Q. I have a relative living in a foreign country. Will this affect my chances of getting a security clearance?
A. Yes, but the affect could be anywhere from negligible to significant. Adjudicative Guideline B (Foreign Influence) provides that contact or connections with foreign persons may result in disqualification for a security clearance, if that contact or connection creates divided loyalty or a heightened risk of foreign exploitation, inducement, manipulation, pressure, or coercion. It basically depends on the nature and extent of your contact with your foreign relative, the country in which your relative resides, and the position or activity of your relative in the foreign country. Obviously countries whose interests are inimical to those of the United States are of greater concern than countries that are political allies of the United States. Frequent contact with a cousin in a foreign country can be just as significant as little or no contact with a parent in a foreign country. A relative who holds a position in foreign government or military is more significant than a relative who has no connection with a foreign government.

Q. I recently married a foreign national. Do I have to report this to my security officer?
A. Yes.  In fact you are required to report any continuing relationship with a foreign national when that relationship involves a bond of affection, personal obligation, or intimate contact.  You are also required to report any contact with a foreign national that involves the exchange of personal information.

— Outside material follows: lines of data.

A landscape with many valleys, sampled at points; each row gives a point and its height.
A ball rolls from a point to the lowest of its 2 nearest points, and stops where none of them is lower. Distance is the straight distance between rows; heights are no part of it.
batip: [ 18 -11  12 -41   0   5  -8  -9 -13   6  35  25   1  16  14   5  30  13
 -17  -8]  (h 40.9)
zum: [ 43  -5 -11  17  -2 -13  -8   9  12  24 -30  11  -3  -8 -12 -34  17 -32
  31  27]  (h 23.1)
fote: [-15  11  18 -49 -55  -2   8  16   1 -13  -3  -2  -2  -9  58  25  -9 -18
 -33  -8]  (h 52.6)
fafi: [ -1 -14   6 -66 -29   2 -42  22  23  16   9  10  28 -10   9  18  19   3
 -30  24]  (h 47.3)
Bofe: [ 21 -13  -7  29  50 -20  15 -12   2  11   2   4  16 -20 -16  57  -6  24
   0  14]  (h 31.8)
batib: [-21  22 -10  10 -15  -4  18  11  14  -6 -17 -12  -2 -18  -3 -35  21 -19
 -19  -8]  (h 26.2)
labe: [-31  27   0  28  16   3   6  -9  -3  -4   2  -5  -4 -31 -22  -4  16   7
 -16   3]  (h 16.2)
Tuti: [  6 -32  -6 -41  -8   6 -33  14 -10  -9  22  15  -9  -5  -6   5  19 -13
  29  -2]  (h 36.1)
voguv: [ 19  -1  -7 -38 -40  11 -22 -22  -9   0  21   1   4  20  39  -1  13  -6
 -34 -24]  (h 59.7)
kiz: [ -4   1  23  28  39  15  10 -47 -16 -16  26  -8 -20   4  -9  34   7   8
 -22  -2]  (h 49.0)
vikun: [ 16  -1 -11  15  20 -35  -9  -9  23   8  -2  25  15 -19 -21  -6   6  14
   2  16]  (h 35.2)
misi: [ 21  -9 -31   5  -6 -15  -3   5   9  20 -10  25   8  -2 -20 -25   4  -6
  18  18]  (h 25.7)
faba: [-44   8  42  55  36  15  17 -29   2 -12  -7 -29  -8  14  -5  22 -26 -13
  19  14]  (h 35.0)
sisa: [  0   0  21   9  15  -8   3 -43 -14  -7  25  -1 -12  34  10  -3 -17   8
 -12 -16]  (h 38.1)
diga: [ -9  15 -18 -17 -19  -4   8  24  15  13  -3   6  10 -30  15  -6   9   5
 -32   3]  (h 64.6)
Kefez: [-26   1  28  69  25  18  22 -30   3  -5 -32 -40  10  19 -12  27 -37 -33
  34  21]  (h 20.0)
Nam: [ -3 -11  28  -5  -8   9 -25   1  -2  -7  -5  15 -11  22  10 -24 -40   2
  41  -4]  (h 28.8)
Tup: [-23  18 -23 -24 -12   6   6   7  -2  -6   3 -11   2  -3  18   7  11  10
 -43 -21]  (h 66.4)
Nin: [  5  -1   2  57  18  -9  37  -4   7  -6 -14  -7 -15   9 -17 -18 -24 -35
  24   7]  (h 59.9)
tep: [  6 -18  23  28  31 -18  11 -17  -3 -10   8  10 -11  12  14   6 -47  12
  -3   7]  (h 30.5)
gabar: [  9  15 -15  27   0  11  10  -7  -8   1 -19 -35   5  -5 -15 -21  10  -7
  32 -21]  (h 28.9)
rap: [ -5   3  18  -9  -4  -4 -17 -33 -24 -16  35   5  -9  28  27  -5   8 -14
 -15 -22]  (h 41.4)
dod: [-35   0   3  -6 -13   1   9  14   7   0 -17  -5   5  19   8 -42 -26 -17
   8 -13]  (h 49.4)
pir: [-38  13  16  -4   3   0   4  -3  -1  -5   0  -5   7  31  21 -21 -26  13
  -2 -22]  (h 45.1)
sez: [-15   7  -7 -30 -69  -5  -3  31   3 -13  -1  10 -12 -27  19   3  -1 -33
  -9  12]  (h 69.4)
Gad: [  7  19 -13 -27 -14  28 -26   4 -14   6   4   9  12   4  19  -4  -8  24
  -9 -13]  (h 59.8)
ven: [-16   9 -35  -1 -18   3   1   3  -7  -1  12 -13  -3  -8 -23 -14  -1  -3
   6 -19]  (h 25.0)
gudan: [-47  12  41  25  35   6   4 -24  -6 -10  -2 -28   4  33  11   9 -20  -1
  23 -17]  (h 43.3)
Nel: [  9 -19 -11 -30 -11  -4 -20   3 -18 -10  21   9 -11  13  -5  -1 -10   8
  14 -23]  (h 33.9)
dutos: [  3  22   3  40  22  -3  29  -5   8   3 -31 -16  -5 -16 -22 -20  34 -21
   9  14]  (h 68.5)
dup: [  1  -6 -17   3 -19  -6  -9   8 -11  -5  11   3  -9   6 -21 -16 -25  -5
  42 -12]  (h 30.3)
Buriv: [ -8  23  -9   0  10  20   2  -1 -12   6   7   0  -2  19  12  -4 -10  41
 -20  -7]  (h 57.3)
kis: [ 16  -3  -8 -52 -39 -10 -29   1  -9   5  33  12  14   0  34  33  48  -4
 -43  -3]  (h 56.0)
sivi: [ -1  -1  25  45  38  12   9 -44  -3 -34  -3 -19 -18 -16 -25  46 -14   1
  -7   6]  (h 52.1)
Lolu: [ 10  -2   3  51  30  18  21 -22  -8  -4 -10 -24 -10   6 -25  10 -35   9
  20 -10]  (h 44.9)
dosu: [-11  -9   3 -56 -36   3 -13  33  10  -7   0  20  11  -9   9   3   4  -4
 -24   7]  (h 49.3)
Fomug: [-13  10 -38 -10  -4  -7  -6  19  -7   3  16  -1   8 -16 -24  12  34   9
  -7  -7]  (h 31.2)
nufu: [-28  10 -20 -19 -59   0  22  33   8   5  -5  -8   1  -4  21  -5 -18 -30
 -17   6]  (h 68.6)
fini: [  1  -3   7 -61 -49 -12 -18  11  -5   2   9   7   5 -22  49  36  16 -12
 -38   6]  (h 53.9)
gupu: [ 10 -25   0 -13  22 -10  10  32  10  29 -13  16   5 -15 -13  -1  26  -1
  28  18]  (h 48.8)
fop: [ 17 -15  24  -2  18  -1  -4  -3  -8 -10  -1   7 -12   7  11   1 -34   7
  22  -9]  (h 22.3)
kule: [ 12 -13 -18  -9  11   6   0   1  22  -3 -16   0  11  12 -18 -16 -13  28
   9 -11]  (h 55.5)
geme: [  3  -5  -1 -24  11 -16  -3  10  -4   3  27  28   4  -8  -4  -8  23  19
 -16  11]  (h 43.8)
fesa: [ 27 -10 -21  37  28 -12  29  -5  19  19 -33 -13  10  -9 -32  -5  28 -10
   8  22]  (h 70.5)
Peg: [ 18 -27  10 -58  -9  -1 -36   6  -8   9  36  19   8   2   3  18  33   2
   5   3]  (h 38.4)
Bibog: [ 39 -24 -15  14  34  -9   3  -5  12  12  -6  19  13 -16 -15  35 -21  19
  23  12]  (h 24.3)
Mifa: [-46  23  24  21  13  12  -5 -11 -17 -14  10 -26   2   5   2  -2  -1   0
  10 -22]  (h 38.9)
zedeb: [  7   8 -30 -20 -20  13 -11  18   4  13 -15   3  21  -5   3 -14   7  23
 -10  11]  (h 62.2)
dufe: [ 20  -8 -10 -15  25   0 -10 -15   0  16  -4   0  19  10 -15   7   6  33
   2 -23]  (h 57.4)
Mon: [ -1  -4  -5 -47 -20  -8 -24  37  20  23 -12  13  34 -29   2   5  32   2
  -3  29]  (h 44.4)
Mabu: [ 33 -13   0 -61 -44  24 -23  -8  -5  13  23  -5  10  19  42  30  38 -14
 -42  -6]  (h 57.9)
Turon: [ 14  14 -19  42  18  17  16  -1  -6   2  -4 -13 -11  22 -14  20 -20  26
  18   8]  (h 49.2)
Zoze: [-46  21 -16 -19 -39   1  24  25   0 -13 -10 -13  -6 -10  29   5  -4  -4
 -26 -16]  (h 67.7)
zozad: [ 13 -24   6 -26  23 -25   3  14  -2  25   7  25  20  -4 -12  24  22  20
   7   9]  (h 46.6)
rovas: [ 14 -19  21 -19  -8  29 -35  17   0  -1   1  24 -16   0   4 -12 -20  -2
  28  20]  (h 34.3)
zafub: [ 11 -10   3 -34 -25  25 -21  29  10   7 -16  -1   3  -8   4 -21   2  -8
  26  14]  (h 37.8)
dib: [  0 -11  14  56  43 -10  16 -21   6 -14 -11 -16 -17 -35 -18  27  -9  -7
  18   3]  (h 55.9)
Padut: [ 20 -21  -6  27  19 -11  21   1  18  -2 -18   3 -14   0 -24  -7 -22  -5
  18  -2]  (h 55.8)
fota: [ 29 -18   0   9  20  -3 -11   5  -3  11  -8  20  -2  -4   6   3 -20  22
  12  14]  (h 13.8)
nere: [ -9  -7   9   9   7 -17   4 -22  -1 -12  23  21 -21  12 -10 -18  -3  11
 -14  -8]  (h 42.5)
givo: [-42  22  20  -1  -6  -3  -1 -11 -27 -20  33 -20  -8  13  21   7   0 -14
 -17 -25]  (h 43.2)
pekuf: [ -4   7  20  65  21  -3  40 -12  12  -5 -40 -28 -13   1 -23 -16   4 -37
   3  29]  (h 65.0)
lekez: [ 51   2 -12  37   6 -10   3  -5  13  16 -29  -7  14  11  -7 -23  -6 -19
  37   2]  (h 12.7)
Kor: [ 20 -12  -9 -21 -25  -1 -31  27   7  20 -28  10  18 -16 -15   2  17  -6
  22  28]  (h 41.0)
midor: [ 26   4 -21  18 -24  -1   2  -2  11   4 -31 -14  12  16  -9 -38  10 -31
  27 -13]  (h 22.5)
Votop: [  4  13 -15  13 -20  -9  -3  28   9   3  -7   9   4 -27  -8 -32  13  -8
  14   3]  (h 12.4)
suz: [-10  -1  -3   9  14  -4  16   2  10  -5 -17 -13  -1  11 -16 -33 -21  -3
   5  -6]  (h 52.7)
lop: [ 28   7   7  10  22   3 -17 -23  -6  -6  19  -7  -5   0  -4  18   4  35
 -12 -17]  (h 59.3)
virup: [-43  33  -6   7 -13  -9  17   7  -8 -15  11  -8 -12 -11  -2  -8  22  -5
 -21   2]  (h 28.4)
tuf: [-23  20   3  51  12   2   5 -12 -13 -16  10 -22  -8 -14 -21 -12  -8  -6
   6 -11]  (h 30.4)
Temo: [ 10 -13  41 -42   0  13 -25   4  -2  -9  13  26 -14  11  26  -3 -11  11
   5   8]  (h 37.9)
lomi: [  3 -12  18  47  31   5  28 -13   5 -10 -13 -10 -19  10   7  18 -52  -1
  16   8]  (h 38.8)
sal: [  3  -3   4  18  33  -7  17 -20 -11 -14  30  11 -26  -1 -16  16  23  13
 -17   3]  (h 46.4)
Beb: [ -3  16  -1 -33 -13 -12   1   7 -11  12  24   6   4  -4  33  24  44   7
 -62  -1]  (h 58.4)
dodan: [ 12  -4 -30  13   4  -5  29  10  21  18 -36 -10  11   7 -28 -25  30   2
   0  -8]  (h 72.4)
Beda: [-26   4  11 -38 -43   5 -11  12  -7 -11   2   8   0   8  31  -6 -16  -5
 -30 -11]  (h 51.1)
vav: [ -8  16 -18  25  17  18   5  -5 -13   3   9   7  -5   9 -18 -10 -30  19
  -2  11]  (h 53.6)

Call two points neighbours if one is among the 2 nearest of the other. Go from one point of each pair to the other, from neighbour to neighbour, staying as low as possible. Name the highest point that can't be avoided.
Kefez, Votop => lomi
Votop, fota => vikun
sisa, Mifa => givo
lekez, labe => virup
Votop, lekez => misi

Where does a ball stop that starts at each point below?
zozad => ven
Turon => fota
Zoze => fota
dib => fota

Q. What is an NACI security clearance?
A. An NACI (National Agency Check with Inquiries) is not a clearance. It was a federal background investigation conducted to determine an applicant’s suitability for federal employment and/or to determine an applicant’s (federal or contractor) eligibility for a Personal Identity Verification (PIV) card (also known as a PIV credential or a CAC) required by Homeland Security Presidential Directive 12 (HSPD-12) for physical access to federally controlled facilities or logical access to federally controlled information technology systems. NACI investigations are now called Tier 1 investigations.  Federal employment suitability standards are established by Title 5 Code of Federal Regulations, Section 731.202 and PIV Cards standards are established by OPM’s Final Credentialing Standards for Issuing Personal Identity Verification Cards Under HSPD-12. Within the Department of Defense PIV Cards are known as Common Access Cards (CAC). CAC eligibility is governed by DoDI 5200.46.

Q. What is the scope and period of coverage for a Secret clearance investigation for a federal contractor?
A. In December 2012 new Federal Investigative Standards (FIS) were approved.  These standards are “For Official Use Only” and therefore not releasable to the public under the Freedom of Information Act.  However, anecdotal information suggests that the Tier 3 investigation for a Secret clearance for all applicants (military, federal employees, and contractors) is very similar to what was previously an Access National Agency Check with Inquiries (ANACI) investigation.

Q. Who issues security clearances?
A. There are dozens of federal Government agencies that issue security clearances. The Department of Defense Consolidated Adjudications Facility located at Fort Meade, MD handles about 85% of all federal security clearance adjudications, including those for the US Army, Air Force, Navy, Marines, and DoD contractor personnel.  The next two largest agencies that grant clearances are the Department of Homeland Security and the Department of Energy. Most other federal agencies handle less than 1% of all security clearance.